Python 2 is now considered a very stable and feature-complete language. The core development team are now focusing on Python 3, so there will be no more major changes to the latest Python 2 version (2.7.3). Probably the only changes will be for minor bugfixes, or perhaps to introduce compatibility to a new hardware platform. If it isn’t broke, why fix it? Python 3 is being very actively developed though.

why Intel’s compilers?

On a side note – blogs are meant for expressing opinion, yea? – I couldn’t really recommend Intel’s compilers over the GNU GCC compiler suite, purely because of the cost. Intel’s compilers are not cheap! They are independently reported to have some performance gains for Intel processors, especially for numerically intensive programs, which originally enticed me in to buy them. I did manage to get them massively reduced from Polyhedron, whilst being a student, which won’t be for much longer. My opinion on them? I figure they’d be great for C, C++ and Fortran developers, who test and optimise their code whilst writing it. When compiling open source code though, downloaded from github or wherever, usually the code has only been tested with the GNU Compiler Collection, doesn’t work out of the box (tar archive) without first tinkering with the compiler options, and it’s much harder to find any help online. On Linux systems, distributors do a cracking job of compiling open source software, and it’s often very hard to get any performance improvements over the versions you can get pre-compiled, from your default package manager. You can probably compile a newer version, but within 3 months time, a system update will usually get you a newer, and stabler version.

The Set Up

Hardware

Modern Intel processor. I’ve seen reports that performance of Intel’s libraries on the Celeron processor are particularly poor, as the optimised libraries weren’t optimised for that architecture. AMD chips are much less likely to see any benefits from using Intel’s compiler suite. Everything else you need, you should already have.

Software

I am currently running the x86_64 build of Debian Linux, with KDE desktop and Ubuntu / Canonical software repositories. I’ve upgraded this system for the last few years, since about Linux 2.5, and am now on 3.2.0-32. For the following steps I used the programs: icc, icpc, xild and xiar; from Intel’s Composer XE 2013 compiler suite. I first did this with Composer XE2011 about 8 months ago, and there haven’t been any noticeable any compiler option flag changes. The only two libraries I explicitly linked against were libirc.so and libimf.so, which are installed by default into: /opt/intel/composerxe/lib/intel64.

to the terminal…

I keep my source code in /usr/local/src. But let’s assume you want to keep yours in your personal Download directory.. Open up the terminal.

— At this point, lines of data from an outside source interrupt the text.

In the data rows, zero lies at 4.5, halfway between 4 and 5.
Here are some points, one per row:
[7,3,4,7,4,3,4,6,7,7,6,4,2,4,4,8,5,6,4,5,3,6,4,4,3,1,4,5,0,5,3,3,4,3,9,5,6,5,5,1,4,3,4,3,3,7]
[5,5,6,3,4,6,4,3,5,2,3,3,3,4,5,6,6,4,5,2,6,5,2,2,4,4,4,4,5,3,4,3,5,6,5,3,4,3,5,5,5,4,4,6,4,4]
[2,3,3,8,7,9,1,6,3,8,2,5,4,9,1,3,1,5,1,2,2,6,2,5,3,7,3,6,5,3,2,6,3,8,3,4,5,3,1,5,4,2,4,6,4,6]
[3,5,6,6,3,6,6,3,3,3,1,7,6,4,3,3,6,3,3,7,4,2,3,5,7,3,1,8,3,3,6,3,4,3,6,5,4,5,2,4,6,4,4,3,5,3]
[3,2,4,1,4,4,2,4,3,2,7,6,2,2,2,6,4,6,5,6,2,3,4,1,2,7,7,5,2,5,5,6,5,4,5,6,5,7,3,5,3,4,3,2,9,0]
[7,4,5,5,8,4,4,4,3,7,5,5,7,5,7,7,4,5,3,5,6,1,6,6,5,6,5,7,4,3,5,2,7,2,2,5,6,6,3,5,6,5,6,6,6,2]
[3,4,7,3,7,2,3,2,3,2,0,5,3,4,7,6,2,6,5,5,4,5,5,2,6,5,3,6,4,3,5,7,4,6,4,6,3,1,3,4,2,4,6,5,6,9]
[4,3,6,7,5,4,4,2,6,7,4,3,4,3,4,4,5,3,4,4,4,1,4,4,2,5,4,4,7,4,5,1,4,3,6,6,3,2,5,6,2,3,4,3,3,4]
[5,3,5,5,4,5,5,5,5,7,5,4,5,7,5,5,5,4,6,7,5,3,5,5,2,3,2,4,5,3,5,2,4,6,5,4,5,4,4,4,0,5,6,4,4,3]
[3,5,5,7,3,4,3,6,6,4,5,3,7,4,4,0,3,7,8,3,8,3,8,4,1,5,3,3,5,4,4,4,7,5,4,6,5,5,3,3,4,4,5,6,6,4]
[6,6,3,7,5,5,6,6,7,6,4,7,3,3,5,5,5,6,7,4,4,6,3,2,8,1,6,7,3,7,6,0,4,8,3,5,5,5,2,3,4,5,4,6,7,6]
[2,4,4,6,4,4,7,4,6,5,5,6,5,5,4,4,5,3,2,4,4,3,4,5,4,4,6,3,7,3,5,2,5,4,6,6,3,4,4,4,4,6,4,5,5,5]
[5,4,5,2,3,5,4,3,5,6,3,2,6,5,3,7,6,6,5,4,5,0,5,5,4,5,6,5,4,4,7,5,4,5,2,3,5,3,4,3,8,4,6,6,4,5]
[5,5,6,4,5,2,3,4,5,5,7,7,4,3,6,1,5,4,3,6,5,5,6,3,4,5,2,3,3,2,5,4,4,5,4,3,6,5,5,4,6,3,3,6,3,4]
[2,5,5,4,5,6,5,1,2,4,5,5,7,6,3,3,6,5,7,7,3,5,3,4,4,1,8,3,5,3,5,4,3,4,4,4,6,6,5,5,5,3,4,5,4,7]
[2,5,0,3,3,4,5,4,3,7,2,5,4,0,7,6,2,3,7,6,3,3,7,6,5,4,4,5,4,7,0,6,5,6,4,2,7,3,0,7,4,9,1,4,0,5]
[4,5,6,4,5,5,4,4,6,6,3,3,1,5,6,4,5,4,4,5,5,6,7,3,5,5,3,6,8,5,4,4,6,5,7,3,6,8,5,6,6,4,4,6,6,3]
[5,4,6,7,5,7,7,5,4,4,3,3,3,2,5,5,5,4,5,5,6,7,5,3,5,6,6,3,3,4,5,6,5,7,2,3,5,4,5,3,6,3,6,3,4,3]
[4,4,5,4,4,5,5,7,5,7,7,7,6,7,3,5,3,3,7,6,4,5,4,3,8,2,5,2,6,3,6,7,3,3,5,5,4,4,3,4,6,3,3,4,4,5]
[1,7,5,2,6,3,3,4,7,8,7,2,3,3,5,5,5,5,5,7,3,6,2,3,7,4,1,5,5,6,4,5,5,3,2,6,5,2,5,4,3,4,4,3,8,3]
[5,6,6,4,6,4,4,4,6,2,4,4,7,3,2,3,6,6,4,4,2,3,4,5,5,4,2,2,5,6,4,6,5,6,6,5,6,6,4,3,2,4,5,5,4,4]
[4,7,7,5,4,2,5,6,0,3,5,4,5,8,2,5,7,2,8,5,3,6,4,3,3,9,5,8,7,7,2,2,5,4,5,5,5,6,5,3,6,3,1,3,2,5]
[7,5,2,3,2,4,3,6,2,5,2,5,4,5,4,0,6,7,5,1,6,6,6,3,6,4,8,5,4,6,5,4,1,2,7,3,6,0,5,5,2,3,5,5,5,1]
[3,2,5,6,4,5,6,6,5,4,7,1,3,4,3,2,7,2,4,5,5,3,5,4,5,5,5,4,3,2,5,2,5,5,2,5,6,5,4,6,3,6,4,2,4,6]
[6,4,5,1,7,4,6,9,5,2,5,3,4,6,7,3,5,6,6,4,2,4,3,4,6,6,3,3,4,4,5,5,5,6,5,6,5,3,4,3,7,5,6,3,3,3]
[9,4,7,5,5,4,3,5,4,4,6,2,4,4,4,3,4,0,5,5,3,3,5,5,5,4,4,5,7,4,6,4,1,3,5,4,5,4,2,5,2,6,5,4,5,5]
[3,3,7,5,3,3,3,2,8,3,5,5,6,7,5,6,4,7,6,6,6,8,1,7,5,6,5,3,3,5,1,4,1,4,5,4,2,7,3,8,4,8,6,7,3,1]
[2,4,7,6,3,3,5,7,2,3,4,6,6,6,4,6,4,1,7,5,3,7,4,5,2,3,7,7,4,5,4,6,4,3,5,4,3,6,4,3,5,4,5,3,5,7]
[6,5,6,2,5,5,4,3,3,3,8,4,5,4,6,6,5,5,4,4,5,5,7,8,4,4,5,4,7,3,4,3,7,8,7,5,5,2,3,5,6,4,4,6,6,6]
[4,4,4,5,2,4,6,5,6,3,5,5,5,5,2,7,4,7,3,6,4,5,4,4,4,5,1,5,8,5,5,6,3,3,4,4,8,4,4,3,2,5,4,3,5,5]
[4,4,4,4,7,2,9,8,5,5,3,3,7,5,4,7,7,6,3,3,7,4,6,4,7,5,7,7,4,5,6,7,3,6,6,3,2,4,3,7,2,1,3,6,5,3]
[4,5,5,3,3,6,5,4,6,5,5,6,5,4,2,7,5,2,7,0,5,2,6,6,4,4,1,6,3,5,3,4,5,4,3,2,3,4,6,5,6,4,7,4,6,3]
[8,4,5,1,3,5,9,4,6,7,4,6,4,4,5,1,8,6,5,3,3,7,3,6,0,5,5,7,2,9,5,5,5,2,4,6,7,4,4,6,4,4,5,8,5,8]
[7,3,5,4,1,5,4,9,5,6,2,4,7,3,2,5,5,5,4,9,4,6,6,6,7,6,5,5,4,0,2,6,7,3,3,5,3,3,8,6,5,5,7,5,4,4]
[7,5,6,4,4,6,4,3,6,3,4,5,5,4,5,6,5,6,4,1,6,6,3,5,5,5,4,4,6,4,6,5,4,5,2,2,6,7,5,4,5,5,3,5,3,4]
[4,6,9,4,4,4,8,1,2,7,5,5,5,8,4,2,1,6,6,5,9,5,3,4,7,3,5,3,2,6,2,5,4,4,6,6,6,5,4,5,5,5,6,0,5,5]
[4,6,3,3,7,6,6,3,6,3,3,3,6,3,4,6,3,3,6,4,6,6,3,7,5,5,6,3,4,3,6,5,6,4,6,6,5,4,6,2,4,4,4,6,3,3]
[6,7,4,8,6,9,4,3,4,6,4,5,7,5,7,6,8,4,3,8,5,6,6,3,2,9,5,0,2,7,7,6,5,4,4,3,0,2,3,4,6,7,4,2,5,5]
[6,4,5,2,5,9,4,7,1,5,4,2,5,4,5,3,0,5,0,4,4,5,3,6,2,1,2,6,4,7,3,6,2,5,3,5,0,4,6,2,4,4,0,6,6,4]
[4,5,4,4,6,4,3,6,6,2,4,4,6,4,8,1,5,5,5,5,4,5,5,6,5,4,5,7,6,3,4,2,4,5,6,1,3,5,5,4,6,5,5,2,6,5]
[6,3,5,5,8,5,5,6,4,1,5,6,2,4,2,5,6,7,3,6,4,4,5,6,7,1,4,1,6,6,3,2,6,3,5,5,5,3,4,6,5,5,5,3,5,5]
[4,9,5,3,4,4,4,8,3,5,5,3,1,4,3,6,3,7,2,4,5,6,4,5,1,2,6,6,4,2,9,5,6,5,3,4,2,6,4,9,5,7,8,4,0,4]
[5,6,4,8,4,3,8,2,2,3,5,3,1,4,6,6,5,7,6,2,1,6,5,3,6,5,3,4,6,1,4,6,4,4,2,4,4,1,5,4,5,6,5,6,6,3]
[6,5,3,5,6,4,4,5,6,2,3,6,0,6,4,3,6,3,7,5,7,3,6,7,3,4,3,2,5,5,5,6,4,3,4,5,5,5,4,5,4,3,4,3,6,5]
[6,4,4,3,6,6,5,4,6,2,5,3,3,6,5,5,4,4,6,3,7,6,3,5,6,5,5,6,4,3,6,5,7,3,5,4,5,3,4,4,5,6,3,4,4,4]
[3,2,3,8,4,3,4,4,2,2,6,5,6,7,6,4,2,3,5,5,3,2,4,5,5,2,3,5,3,9,8,6,8,6,3,2,5,4,9,8,4,4,6,7,3,3]
[4,2,0,2,3,5,4,1,1,5,8,5,3,2,4,4,4,6,4,6,6,5,5,4,6,7,3,6,7,5,3,4,4,4,4,6,1,8,3,3,2,2,9,5,2,7]
[5,4,4,4,6,3,5,6,4,2,6,5,6,4,4,4,5,2,3,5,6,4,4,3,2,4,4,2,4,3,3,4,3,5,3,4,6,6,4,6,4,5,4,6,6,6]
[6,5,4,5,2,6,5,4,7,5,4,7,6,6,6,5,5,2,4,3,4,4,3,1,4,4,5,3,7,4,4,4,6,7,5,8,5,5,5,6,3,4,4,2,4,5]
[7,5,3,6,7,5,6,2,5,6,4,2,8,4,4,5,4,6,6,3,3,6,5,6,6,6,5,5,3,3,6,5,5,7,5,3,5,5,6,5,5,5,3,0,6,5]
[3,3,4,3,5,2,2,4,6,6,3,4,4,4,6,5,7,5,5,2,5,6,3,7,3,4,3,4,6,4,6,5,3,5,4,5,4,5,5,4,7,4,4,2,5,5]
[4,3,4,4,3,4,6,6,7,2,6,7,6,3,4,6,1,7,4,7,5,5,3,3,1,7,8,6,8,6,5,2,4,4,5,4,7,3,6,4,4,3,4,2,5,6]
[5,4,3,5,8,3,5,5,5,6,5,5,7,3,4,3,3,1,4,3,4,3,2,2,3,4,6,3,7,4,3,4,2,3,4,4,5,5,5,4,4,6,6,6,4,4]
Along one direction, these points spread out more than along any other. Take the direction at right angles to it along which they spread out most. Then take the direction at right angles to both along which they spread out most. Go by this last direction. How many in every 100 of the points above lie lower along it than each point below? Answers are rounded to whole numbers. More than half of the points above lie lower than the first one.
[3,5,4,4,1,5,2,7,3,6,4,4,3,3,7,6,4,6,4,3,3,3,2,7,8,8,6,0,3,7,5,1,6,2,4,4,5,7,3,4,3,2,4,6,7,7] -> 77
[1,5,4,3,7,6,5,3,7,2,5,5,3,6,6,4,3,6,3,2,2,1,8,2,7,7,4,7,2,4,3,5,5,2,4,3,3,5,4,4,2,4,4,5,3,8] -> 60
[3,1,3,5,3,2,3,4,3,3,5,5,6,5,3,5,2,2,5,4,5,7,8,5,7,7,1,5,2,7,9,2,2,7,6,6,5,4,7,8,7,7,5,6,3,4] -> 25
[4,4,5,3,6,5,1,7,4,6,3,7,7,4,5,7,8,4,2,2,7,7,7,4,6,3,7,6,4,5,4,5,5,4,4,6,6,4,6,2,0,5,5,5,4,3] -> 87
[3,6,6,8,4,6,3,8,3,7,8,7,2,2,6,5,6,7,8,5,7,0,2,6,6,8,5,7,5,4,3,8,1,6,8,7,5,5,9,5,6,8,4,7,6,6] -> 60
[3,4,3,5,4,6,6,6,4,4,3,3,6,5,6,6,5,4,4,5,4,5,7,2,2,3,3,2,4,3,3,3,3,3,8,6,7,6,5,5,6,5,6,5,6,5] -> 32
[4,4,2,6,3,4,3,3,4,2,6,3,5,4,4,2,5,1,1,5,7,3,0,6,5,3,4,7,4,5,3,8,7,4,6,3,7,3,3,5,7,5,7,3,6,4] -> 23
[6,6,4,2,3,1,4,4,4,7,2,3,1,6,1,5,5,4,2,7,6,1,5,4,6,6,7,3,4,5,4,5,5,7,4,2,3,4,9,2,5,7,5,6,4,5] -> 43
[5,7,4,7,2,3,3,2,8,1,5,3,5,6,5,5,4,4,4,6,5,5,8,7,6,5,7,5,4,6,2,6,1,4,1,9,4,5,5,6,7,3,5,6,3,3] -> 32
[3,3,7,6,4,4,5,5,4,6,6,5,6,3,4,4,5,4,3,3,3,5,6,2,6,2,6,2,8,5,5,7,4,3,5,6,4,7,4,5,7,5,5,3,4,6] -> 28
[4,5,6,5,5,6,6,2,6,5,6,4,3,4,4,6,4,3,4,5,4,7,7,7,5,6,7,4,5,4,5,6,7,5,5,3,5,3,4,3,5,4,4,7,6,3] -> 43
[5,4,5,4,5,3,5,4,5,6,4,7,3,5,7,1,5,3,4,4,3,5,6,7,4,5,4,4,5,3,5,5,5,6,5,4,4,6,6,4,4,5,5,3,5,3] -> 32
[7,2,2,5,4,2,2,3,6,6,2,3,6,6,3,5,4,6,7,5,6,5,5,3,5,4,6,6,4,4,4,5,9,4,4,5,2,6,5,6,7,6,4,6,4,4] -> 42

Make the directory if you need, and cd into it.

> mkdir -p Download/src 
> cd Download/src

I like to be on the cutting edge, which also helps if I’m to give anything back, so I download the Python source code with mercurial.

> hg clone http://hg.python.org/cpython -r 2.7 
> cd cpython

It’s probably a better idea to just download a stable version from python.org.

These commands could be used instead:-

> wget 'http://www.python.org/ftp/python/2.7.3/Python-2.7.3.tgz'
> tar xzf Python-2.7.3.tgz
> cd Python-2.7.3

configure

Now it’s time to configure the build, specifying various options to use the Intel compiler and libraries, and optimise the binaries as much as possible. For more information on the options passed to configure (those with “–” preceding them), enter  ./configure –help.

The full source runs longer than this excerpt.